Do Not Optimize Away

Compilers are sneaky beasts. If you time code like this:

var total: u32 = 0;
for (0..N) |i| total += i;
print("total={}", .{total});

You will discover that LLVM is as smart as a little kid named Gauss, and replaces the summation with an equivalent formula N ( N + 1 ) 2 .

What’s more, if you write something more complicated like total += i + 2*i*i - i*i*i, you’ll see that LLVM figures out a closed-form expression for that as well (a generalization of the Gauss trick I proudly figured out in 11th grade). See for yourself: https://godbolt.org/z/T9EcTb8zq

Usually, this kind of thing is desirable — code runs faster! Except when you are trying to benchmark your code, and instead end up benchmarking an elaborate no-op.

There are two pitfalls with benchmarking. First, in

const start = now();
_ = computation()
const elapsed = now() - start;

a reasonable compiler can notice that computation’s result is not used, and optimize the entire computation away.

Second, in

const parameter_a = 1_000_000;
const parameter_b = 1_000;

const start = now();
_ = computation(parameter_a, parameter_b);
const elapsed = now() - start;

even if the computation is not elided as a whole, compiler can constant-fold parts of it, taking advantage of the fact that values of parameters are known at compile time.

Time To Be Killing The Dragon Again

Usually languages provide some sort of an explicit “please do not optimize this away” function, like Rust’s hint::black_box or Zig’s mem.doNotOptimizeAway, but they always felt like snake oil to me:

  • Their semantics is tricky. It is sort of impossible to explain what exactly can and can not be optimized: the whole compilation pipeline is based on erasing everything about the original form of the code, maintaining only the semantics.
  • There’s a simpler and more direct way to achieve the desired result. Just open the box and check if the cat is there!

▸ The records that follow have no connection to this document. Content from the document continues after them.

Points, in no order, along strands that fork and pass close to each other.
Two points are linked if the straight distance between their rows is under 126.
disot: -13,15,-30,-1,17,-27,-11,-25,16,-4,-9,10,-42,37,-20,11,-5,1,-17,52,-2,-31,22,0,-9,-17,41,-54,-15,-12,-3,43,-40,-19,2,14,-15,16,17,-26,-38,8,19,11,54
gizef: 34,12,-20,-41,-21,-42,37,5,0,5,16,5,38,-29,4,-47,24,8,-3,-51,-6,33,18,-6,34,-50,-27,-18,33,-42,-18,1,-38,24,16,-7,14,2,-17,-35,45,-6,-2,-59,-19
nevu: -9,17,-17,20,19,-4,-11,-5,-39,-4,-39,10,11,56,1,-18,24,-9,-19,-2,1,-23,-19,24,4,4,-9,6,-12,-3,20,-23,41,-37,-13,8,-2,-25,-23,-17,-28,-22,-12,55,16
kugi: 16,-8,-22,-19,-9,-35,16,-29,-5,7,13,3,-15,-18,-19,-25,36,-1,0,30,-9,-18,23,-21,36,-28,18,-48,18,-23,-3,32,-33,-2,16,22,-3,13,22,-14,-28,-11,6,-6,38
tipig: 10,-23,13,-15,31,2,-1,-14,-3,0,-1,-10,-31,9,-8,-3,22,6,-23,25,-1,-12,0,8,38,-23,7,-16,-7,18,-27,8,-14,-7,-27,32,-16,-9,45,3,-50,0,13,14,50
pip: -13,30,-21,24,16,-8,2,1,11,9,-50,-15,24,50,-7,14,-1,2,-10,9,-25,-27,-2,-29,-4,-16,29,6,44,-11,-13,-49,18,-36,37,-29,34,-8,-56,-52,19,-12,-15,0,-7
Zefal: -41,-12,26,20,10,7,-12,24,47,-25,-13,-22,3,1,12,1,-49,5,7,5,14,32,-7,1,-27,11,44,15,-14,-7,-17,19,7,-25,1,-13,34,19,-16,-16,11,24,30,-47,3
Gubu: 35,18,-13,-30,-61,-50,24,-9,-28,16,6,26,36,-4,0,-53,45,0,6,-6,-13,-22,8,-10,40,-24,10,-46,42,-32,25,10,-8,12,29,7,-6,15,-24,-19,7,-36,-16,-17,-6
Vok: -18,13,-19,20,19,15,-6,-16,5,1,-26,34,-14,36,-8,36,-4,0,-33,-8,10,23,17,17,-18,18,-14,3,-30,0,12,-19,22,-6,-2,-4,9,-32,5,-9,-32,11,7,64,-15
sot: 11,7,2,-1,-13,-4,3,-8,-6,2,6,22,-38,30,-22,-4,-5,-31,14,59,1,-31,23,-13,20,20,7,-31,7,-4,40,50,-17,8,28,6,-48,38,7,21,-38,-12,-27,27,43
komog: 4,0,24,35,-10,4,-3,0,-36,10,-11,0,-8,10,-6,0,-21,-3,30,30,7,-19,-18,-9,10,37,-19,20,11,20,43,-31,26,-9,29,-13,-21,4,-19,30,-35,-7,-52,44,4
vid: -36,39,-62,20,31,-21,-13,-4,5,-17,-42,17,12,63,-16,10,21,-9,-43,1,-13,-10,7,23,-36,-24,37,-5,-3,-18,-15,-12,18,-39,0,-1,-6,-10,-18,-51,15,-19,23,16,15
fegid: 42,-48,25,-8,9,41,-4,-24,2,21,33,-49,0,-30,-40,27,-12,15,14,12,4,-31,6,14,20,29,-21,7,1,18,6,-20,-25,15,-1,-5,-12,-23,19,37,14,10,-31,-23,23
Pak: 0,-4,-10,7,11,31,-12,8,-24,2,-6,-6,41,-10,-27,33,18,-28,-24,-24,-27,-24,-5,37,-10,-14,5,-1,-37,4,-12,-6,23,-3,-2,-11,-13,-10,33,-5,39,-23,13,-22,3
nened: 13,-3,20,10,-25,-14,10,1,-28,26,5,13,-17,-8,7,-3,-8,-4,38,8,22,8,-13,-12,4,44,-24,14,-2,19,43,-16,24,23,8,0,-25,7,-13,48,-18,-8,-44,45,-18
dep: 9,-34,29,-20,-5,-19,-26,-28,34,-26,4,-28,-37,-31,20,-19,-27,2,2,82,28,0,3,-14,25,10,21,-3,12,0,-21,30,-25,-31,-23,-4,9,38,12,11,-29,25,0,-32,50
zuti: -17,35,-51,-7,19,15,10,6,-24,-12,-19,54,12,24,-14,37,14,-42,-33,-11,-9,14,24,33,-24,0,-10,-29,-45,-28,38,19,24,25,-21,11,-24,4,29,-4,0,-26,30,43,-13
gotoz: -24,-10,43,-6,-4,-5,-5,4,31,-8,-1,-56,3,-20,6,-39,-26,19,43,43,-2,3,-10,-22,5,-7,35,14,16,-20,-8,-2,-14,-24,24,-30,33,16,-38,-7,-1,20,-6,-70,40
zunuf: 16,8,-16,-7,30,57,25,-25,-12,9,6,-25,8,-7,-36,39,-5,23,-20,-32,2,4,19,12,1,15,-16,34,17,50,-49,-49,-51,36,-7,-2,14,-33,4,-36,40,32,50,-16,-20
febog: 21,-19,22,-10,-31,20,-13,4,-7,4,48,-7,-18,-61,7,12,-9,-10,32,-4,3,-21,1,15,-20,39,-19,17,-31,11,38,27,17,50,-1,16,-32,20,17,87,28,-3,-41,-30,-13
nul: -28,-12,25,6,-12,28,-9,45,1,-7,6,-40,27,-58,-11,-16,9,-13,30,-19,-21,-15,9,19,-1,-29,1,20,-28,-30,0,28,-15,-3,16,1,-6,8,17,13,48,-15,9,-85,32
Tuso: -16,-17,25,12,15,37,1,0,24,-22,-6,-16,-2,-15,1,27,-40,6,-8,-9,12,28,4,3,-1,5,16,18,-15,19,-45,29,-20,25,-6,-6,35,19,21,-19,10,35,54,-23,-2
fidi: 33,17,-28,-42,-49,-53,35,-4,-7,20,19,31,28,-24,-1,-38,36,2,-1,-26,-13,17,21,-7,36,-40,-8,-47,38,-47,1,8,-20,25,29,-4,15,14,-29,-26,33,-17,-16,-32,-24
Sim: -18,-17,-8,2,10,13,9,11,20,-18,6,-7,-2,-27,-20,16,-11,-26,6,14,-15,-3,39,2,11,-11,5,-17,-15,-45,-4,65,-42,-5,11,-3,3,16,44,2,10,10,20,-54,37
kelo: -4,12,-1,4,43,14,-22,-21,20,-6,-18,-7,-38,51,-44,35,-18,-12,-22,44,-12,-36,33,3,22,-7,23,-37,1,-10,-5,34,-27,-21,12,-24,-20,0,18,-20,-22,2,-8,19,63
mam: 9,8,1,-30,-35,-35,29,27,6,-10,31,15,12,-47,42,-29,19,-6,2,-49,8,46,20,-7,-1,-25,-12,-15,2,-32,-13,50,-20,39,-25,14,3,11,20,8,31,-3,38,-44,-41
Lefut: -11,-19,29,-14,-13,-2,-7,-17,40,-10,5,-38,-22,-41,13,-27,-33,5,18,62,17,20,10,-30,8,2,34,0,12,-33,-8,30,-43,-22,4,-17,27,37,-15,-5,-9,25,6,-64,42
molit: 20,34,-33,-22,46,18,25,-28,10,6,-7,25,-5,1,-21,39,5,-8,-25,-6,-8,44,39,-12,11,-19,-10,7,28,-15,-16,-52,-30,21,18,-5,11,-32,-1,-44,-13,15,14,28,-4
masuz: -13,13,-8,29,33,24,-18,-16,-28,8,-37,7,-8,45,-13,11,1,-7,-35,3,5,-20,0,42,-2,20,-12,16,-28,8,21,-22,28,-35,-12,-6,-5,-38,0,0,-41,-17,-4,65,11
Nav: -33,46,-56,3,4,-3,9,0,4,-14,-21,67,2,57,-10,21,9,-25,-29,7,-19,25,38,6,-36,-6,7,-33,-11,-37,32,18,5,14,-1,7,-23,9,-1,-28,2,-10,32,41,-18
rakob: -56,-28,27,46,-22,3,-23,19,28,-9,-7,4,10,8,26,7,-28,2,19,-21,20,16,-26,15,-49,29,7,41,-23,19,14,-3,45,-17,16,-20,22,0,-20,7,5,14,6,0,-44
fasam: -16,-17,11,16,3,54,17,23,19,-26,-2,-24,10,-58,-28,31,-27,-11,25,-10,-10,3,35,11,6,-20,-12,6,-22,-34,-7,56,-39,10,10,-8,14,16,33,23,34,14,29,-72,21
bifo: -23,-6,7,32,-12,-9,-21,11,-16,-15,0,20,-36,27,7,-19,-28,-37,30,55,10,-43,-2,19,4,39,16,0,-13,0,27,51,26,-15,20,-2,-53,48,-3,31,-17,-13,-33,7,40
rogoz: 10,-46,23,-14,11,5,-2,5,-6,-8,23,-26,-16,-18,7,-18,27,-1,-10,15,5,-24,2,11,44,-22,12,-9,-10,14,-23,28,-22,-3,-21,29,-22,12,48,19,-25,-9,10,-23,50
nifu: -16,-20,33,-11,-16,-17,-8,20,-1,-11,26,-25,16,-25,34,-50,9,10,16,-22,1,-5,-21,-7,4,-15,19,17,-2,4,-24,-3,19,-8,-13,14,-12,2,-7,9,-6,-8,-6,-40,7
Muki: 23,-33,43,-20,4,12,-18,-30,22,-13,10,-20,-33,-42,25,4,-38,5,6,51,33,16,1,-21,41,15,-7,7,6,14,-11,17,-20,6,-12,-12,4,16,19,24,-27,20,-20,-8,41
bor: 15,-5,-32,-37,12,-20,27,-11,-15,-8,14,19,-9,-8,-13,-9,52,-25,-30,4,-11,2,38,12,35,-35,-14,-47,-5,-25,7,35,-27,22,-17,32,-26,-7,54,4,-17,-23,23,15,18
nek: 3,35,-44,-12,3,-35,5,-31,0,2,-7,19,-9,11,-30,-14,32,-8,-24,27,-19,-23,24,-13,4,-36,40,-55,14,-29,-4,16,-43,-7,23,22,-6,4,10,-42,-26,-3,21,5,34
vam: -17,-6,32,-9,-37,-35,0,21,-1,13,17,-11,13,-36,36,-54,-6,4,55,-11,3,4,-23,-13,1,0,7,24,3,-1,18,-10,24,4,6,-4,-12,10,-37,29,-4,-6,-41,-31,-12
kop: -39,46,-60,21,19,-9,1,1,10,-7,-32,44,5,63,-19,25,3,-21,-36,16,-24,-3,31,8,-39,-12,29,-16,-10,-27,10,10,2,-10,9,-3,-12,8,-22,-47,14,-10,17,30,8
rete: 25,-7,34,-21,-12,-39,-7,-1,-13,17,18,4,-50,-34,68,-31,7,10,3,-3,28,15,-35,-23,30,4,-20,10,-3,55,7,3,8,5,-40,38,-8,-5,6,41,-40,4,-33,33,1
sef: -52,-18,34,35,-11,-21,-10,22,30,5,-11,-7,12,9,43,-19,-13,14,19,-21,27,19,-40,2,-29,13,-4,39,0,21,6,-16,42,-24,6,-19,45,-12,-46,2,-24,9,3,1,-55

It’s easier to explain via an example. Let’s say I am benchmarking binary search:

fn insertion_point(xs: []const u32, x: u32) usize { ... }

I would use the following benchmarking scaffold:

fn benchmark(arena: Allocator) !void {
    const element_count =
        try parameter("element_count", 1_000_000);
    const search_count =
        try parameter("search_count", 10_000);

    const elements: []const u32 =
        make_elements(arena, element_count);
    const searches: []const u32 =
        make_searches(arena, search_count);

    const start = now();
    var hash: u32 = 0;
    for (searches) |key| {
        hash +%= insertion_point(elements, key);
    }
    const elapsed = now().duration_since(start);

    print("hash={}\n", .{hash});
    print("elapsed={}\n", .{elapsed});
}

fn parameter(comptime name: []const u8, default: u64) !u64 {
    const value = if (process.hasEnvVarConstant(name))
        try process.parseEnvVarInt(name, u64, 10)
    else
        default;
    print(name ++ "={}\n", .{value});
}

On the input side, the parameter function takes a symbolic name and a default value. It looks up the value among the environmental variables, with fallback. Because the value can be specified at runtime, compiler can’t optimize assuming a particular constant. And you also get a convenient way to re-run benchmark with a different set of parameters without recompiling.

On the output side, we compute an (extremely weak) “hash” of the results. For our binary search — just the sum of all the indexes. Then we print this hash together with the timing information. Because we use the results of our computation, compiler can’t optimize them away!

Similarly to the parameter function, we also get a bonus feature for free. You know who also loves making code faster by deleting “unnecessary” functionality? I do! Though I am not as smart as a compiler, and usually end up deleting code that actually is required to get the right answer. With the hash, if I mess my optimization work to the point of getting a wrong answer, I immediately see that reflected in an unexpected value of the hash.

Consider avoiding black boxes for your next benchmark. Instead, stick to natural anti-optimizing-compiler remedies:

  • Make input parameters runtime overridable (with compile time defaults),
  • print the result (or the hash thereof).